Я попросил Педро продолжать представлять, как он дергает за дверную ручку, и при этом чувствовать все свое тело, когда он прилагает эти усилия. Когда я спросил о мимолетной улыбке, промелькнувшей на его лице, он смело описал, как он тянул, тянул, пинал дверь и, наконец, сломал ее. Затем он широко улыбнулся, и я спросил его, где он чувствует в себе эту улыбку Чеширского Кота.
– О, – ответил он, – я чувствую это в своих глазах, руках, груди, плечах, ногах и даже здесь, – сказал он, указывая на свой живот. – В самом деле, по всему моему телу.

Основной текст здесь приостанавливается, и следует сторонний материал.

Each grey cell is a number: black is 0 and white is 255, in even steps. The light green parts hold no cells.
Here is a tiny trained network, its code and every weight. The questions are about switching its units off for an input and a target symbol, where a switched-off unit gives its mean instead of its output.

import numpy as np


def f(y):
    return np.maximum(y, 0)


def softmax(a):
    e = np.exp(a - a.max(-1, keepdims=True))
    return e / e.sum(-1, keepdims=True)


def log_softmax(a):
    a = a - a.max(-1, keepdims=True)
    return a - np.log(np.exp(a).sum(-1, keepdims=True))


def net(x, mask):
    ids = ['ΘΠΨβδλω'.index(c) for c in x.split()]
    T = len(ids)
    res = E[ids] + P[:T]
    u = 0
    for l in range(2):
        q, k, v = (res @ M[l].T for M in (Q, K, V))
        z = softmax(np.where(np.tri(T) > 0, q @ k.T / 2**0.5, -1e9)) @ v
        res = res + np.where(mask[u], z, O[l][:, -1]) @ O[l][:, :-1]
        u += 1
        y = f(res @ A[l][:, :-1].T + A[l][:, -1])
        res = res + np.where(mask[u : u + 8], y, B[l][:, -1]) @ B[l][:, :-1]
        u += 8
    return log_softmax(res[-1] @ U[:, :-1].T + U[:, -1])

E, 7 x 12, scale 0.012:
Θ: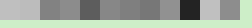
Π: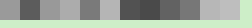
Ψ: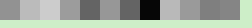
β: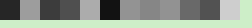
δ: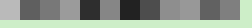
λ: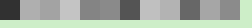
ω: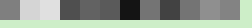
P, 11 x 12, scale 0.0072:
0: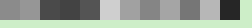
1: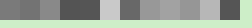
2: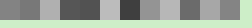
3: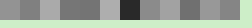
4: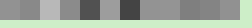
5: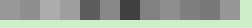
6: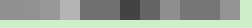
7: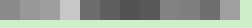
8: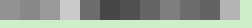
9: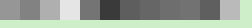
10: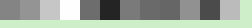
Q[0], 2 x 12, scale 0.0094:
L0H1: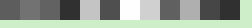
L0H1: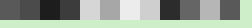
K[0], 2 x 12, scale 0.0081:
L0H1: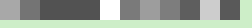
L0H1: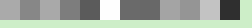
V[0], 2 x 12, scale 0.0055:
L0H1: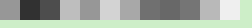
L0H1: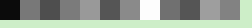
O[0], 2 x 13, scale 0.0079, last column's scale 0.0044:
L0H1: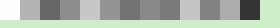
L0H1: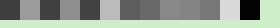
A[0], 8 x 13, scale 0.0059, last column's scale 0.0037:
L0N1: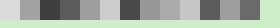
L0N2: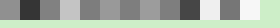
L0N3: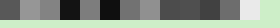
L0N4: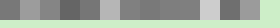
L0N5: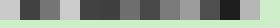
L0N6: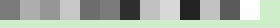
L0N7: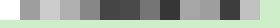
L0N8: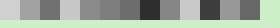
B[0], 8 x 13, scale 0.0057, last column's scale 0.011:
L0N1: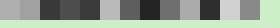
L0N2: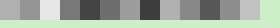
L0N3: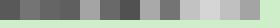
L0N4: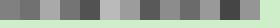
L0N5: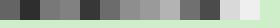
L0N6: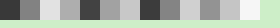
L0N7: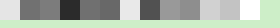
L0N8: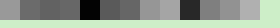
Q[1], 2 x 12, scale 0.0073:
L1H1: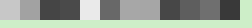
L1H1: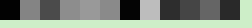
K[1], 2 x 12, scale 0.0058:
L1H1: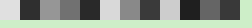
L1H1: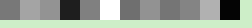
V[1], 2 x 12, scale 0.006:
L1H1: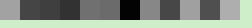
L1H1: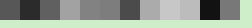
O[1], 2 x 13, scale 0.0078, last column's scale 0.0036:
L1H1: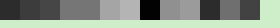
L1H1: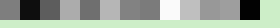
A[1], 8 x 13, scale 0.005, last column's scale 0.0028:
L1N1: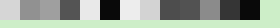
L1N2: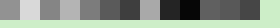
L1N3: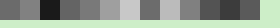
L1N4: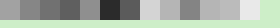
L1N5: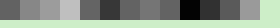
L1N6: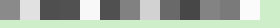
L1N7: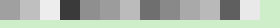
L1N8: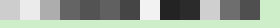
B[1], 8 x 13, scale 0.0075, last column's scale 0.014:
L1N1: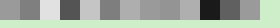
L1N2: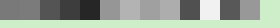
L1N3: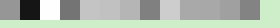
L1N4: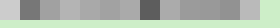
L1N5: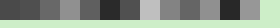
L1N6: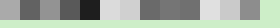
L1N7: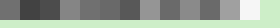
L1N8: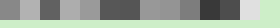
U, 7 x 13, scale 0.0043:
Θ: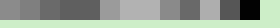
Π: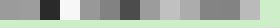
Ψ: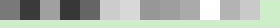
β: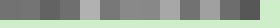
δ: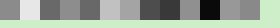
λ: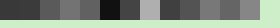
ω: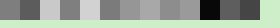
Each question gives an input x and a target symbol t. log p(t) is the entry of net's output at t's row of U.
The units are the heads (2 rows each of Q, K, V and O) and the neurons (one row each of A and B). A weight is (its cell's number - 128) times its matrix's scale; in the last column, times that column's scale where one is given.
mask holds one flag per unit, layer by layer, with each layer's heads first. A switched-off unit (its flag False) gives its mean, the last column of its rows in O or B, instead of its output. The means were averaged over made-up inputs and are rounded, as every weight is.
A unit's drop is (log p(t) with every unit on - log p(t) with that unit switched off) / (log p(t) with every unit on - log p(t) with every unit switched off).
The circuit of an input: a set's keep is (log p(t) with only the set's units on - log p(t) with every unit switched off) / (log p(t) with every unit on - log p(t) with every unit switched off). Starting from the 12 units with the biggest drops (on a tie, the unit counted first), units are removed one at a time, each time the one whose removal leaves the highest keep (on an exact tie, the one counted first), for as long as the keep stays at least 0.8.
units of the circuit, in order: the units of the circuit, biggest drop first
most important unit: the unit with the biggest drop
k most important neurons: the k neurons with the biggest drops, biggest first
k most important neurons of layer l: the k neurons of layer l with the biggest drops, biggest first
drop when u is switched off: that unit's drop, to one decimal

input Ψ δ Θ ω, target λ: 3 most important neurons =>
(L1N8; L1N7; L0N5)
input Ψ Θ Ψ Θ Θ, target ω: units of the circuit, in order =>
(L1N1; L1H1; L0H1)
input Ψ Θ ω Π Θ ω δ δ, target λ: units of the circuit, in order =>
(L0N3; L1H1; L1N5; L0N5)
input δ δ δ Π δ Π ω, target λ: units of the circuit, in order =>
(L0H1; L1N5)
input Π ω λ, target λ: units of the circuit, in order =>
(L0N3; L1H1; L1N5; L0N7)
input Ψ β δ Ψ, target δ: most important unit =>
L0H1
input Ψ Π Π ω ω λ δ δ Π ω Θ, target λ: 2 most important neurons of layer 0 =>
(L0N3; L0N7)
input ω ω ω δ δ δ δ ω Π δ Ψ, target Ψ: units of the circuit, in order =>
(L0N7; L1N8)
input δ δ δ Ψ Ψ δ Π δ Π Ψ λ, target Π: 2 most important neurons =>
(L0N5; L1N8)
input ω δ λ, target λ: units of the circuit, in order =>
(L0N3; L1H1; L0N7; L1N5)
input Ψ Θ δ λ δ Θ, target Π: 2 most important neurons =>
(L0N6; L1N8)
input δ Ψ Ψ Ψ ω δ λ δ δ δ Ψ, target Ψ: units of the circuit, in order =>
(L1N8; L0N7)
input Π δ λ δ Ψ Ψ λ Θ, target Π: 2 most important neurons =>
(L1N8; L0N7)
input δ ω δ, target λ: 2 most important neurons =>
(L1N5; L0N5)
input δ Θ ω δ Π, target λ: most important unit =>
L0N3
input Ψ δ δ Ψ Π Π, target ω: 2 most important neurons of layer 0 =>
(L0N7; L0N2)
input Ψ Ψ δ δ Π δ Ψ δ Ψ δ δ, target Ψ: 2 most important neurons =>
(L0N5; L1N8)
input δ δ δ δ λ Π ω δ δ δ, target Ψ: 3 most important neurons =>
(L0N7; L0N5; L1N8)
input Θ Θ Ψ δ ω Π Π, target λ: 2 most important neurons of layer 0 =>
(L0N3; L0N5)
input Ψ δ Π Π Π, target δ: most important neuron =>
(L0N1)
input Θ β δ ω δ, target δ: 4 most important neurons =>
(L0N5; L0N1; L1N7; L1N2)
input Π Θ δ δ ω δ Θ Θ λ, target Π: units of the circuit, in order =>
(L1H1; L0N5; L1N8; L1N4)
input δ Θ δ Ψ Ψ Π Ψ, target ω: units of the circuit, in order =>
(L1H1; L0H1; L1N1; L0N7)
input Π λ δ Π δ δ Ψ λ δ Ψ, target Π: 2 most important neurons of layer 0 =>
(L0N6; L0N8)
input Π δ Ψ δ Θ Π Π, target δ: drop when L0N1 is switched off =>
0.2
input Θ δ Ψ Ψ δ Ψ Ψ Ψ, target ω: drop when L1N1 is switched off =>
0.6
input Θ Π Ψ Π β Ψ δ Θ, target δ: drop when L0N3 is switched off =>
0.2
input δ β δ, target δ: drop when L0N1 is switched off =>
0.2
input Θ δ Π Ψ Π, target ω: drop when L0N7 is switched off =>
0.1
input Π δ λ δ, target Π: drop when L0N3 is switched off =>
0.0

Я чувствую себя суперсильным и могущественным, как супергерой… мое тело может защитить меня, – торжествующе заключил он.
Мать Педро рассказала, что ее, как и многих родителей, беспокоит чрезмерное увлечение сына компьютером и Интернетом; оказалось, что его увлечение было чрезмерным и обсессивным. Через два дня после нашего сеанса она сообщила, что Педро попросил ее купить ему кое-какие художественные принадлежности. В детстве он любил рисовать, но после того, как его симптомы ухудшились и затронутыми оказались лицо, голова и шея, он потерял всякий интерес к рисованию и прилип к компьютеру. Это погружение в виртуальный мир, казалось, только усугубляло его симптомы. И теперь она была более чем довольна его возвращением к художественному творчеству. А затем, к ее полному удивлению, он взял на себя смелую инициативу и присоединился к классу пения в своей школе. Там он почувствовал мощную связь между челюстью и диафрагмой. Педро также сообщил матери, что у него есть новый план относительно своего будущего обучения в школе, заявив, что он хочет заниматься исследованиями в области психологии вместо инженерного дела, которое он выбирал ранее. Он был заинтригован тем, что происходило в его собственном мозгу, и ему не терпелось сделать сканирование головного мозга, которое они откладывали годами из-за его сильнейшей клаустрофобии. Педро теперь выражал живейший интерес по поводу планировавшейся семейной поездки в Диснейленд. Опасения относительно долгого перелета, казалось, исчезли. Это, безусловно, был его новый, многомерный взгляд на будущее – будущее, которое сильно отличалось от его прошлого. Итак, давайте теперь подведем итог и кратко сформулируем те шаги по пересмотру травмы, которые привели Педро к его обновленным воспоминаниям, позволили ему оставить позади свое прошлое, и, вооружившись новыми силами, самостоятельно двигаться вперед.
Итак, можно сказать, что базовые шаги по пересмотру травматической памяти, как правило, включают в себя следующие процессы:
1. Создайте у клиента ощущение относительно спокойного присутствия здесь и сейчас, ощущение собственной силы и заземленности. В этом состоянии клиента знакомят с тем, как чувствовать свои положительные телесные ощущения, а также сложные ощущения, основанные на его прошлых травмах.
2. На базе этой стабильной образной платформы клиент должен постепенно переключаться между положительными, приземленными ощущениями и более сложными.
3. Благодаря этому сенсорному отслеживанию травматическая процедурная память проявляется в своей травматической, усеченной форме. Терапевт продолжает проверять, не находится ли клиент в чрезмерно активированном (или недостаточно активированном) состоянии. Если это так, терапевт возвращается к первым двум шагам.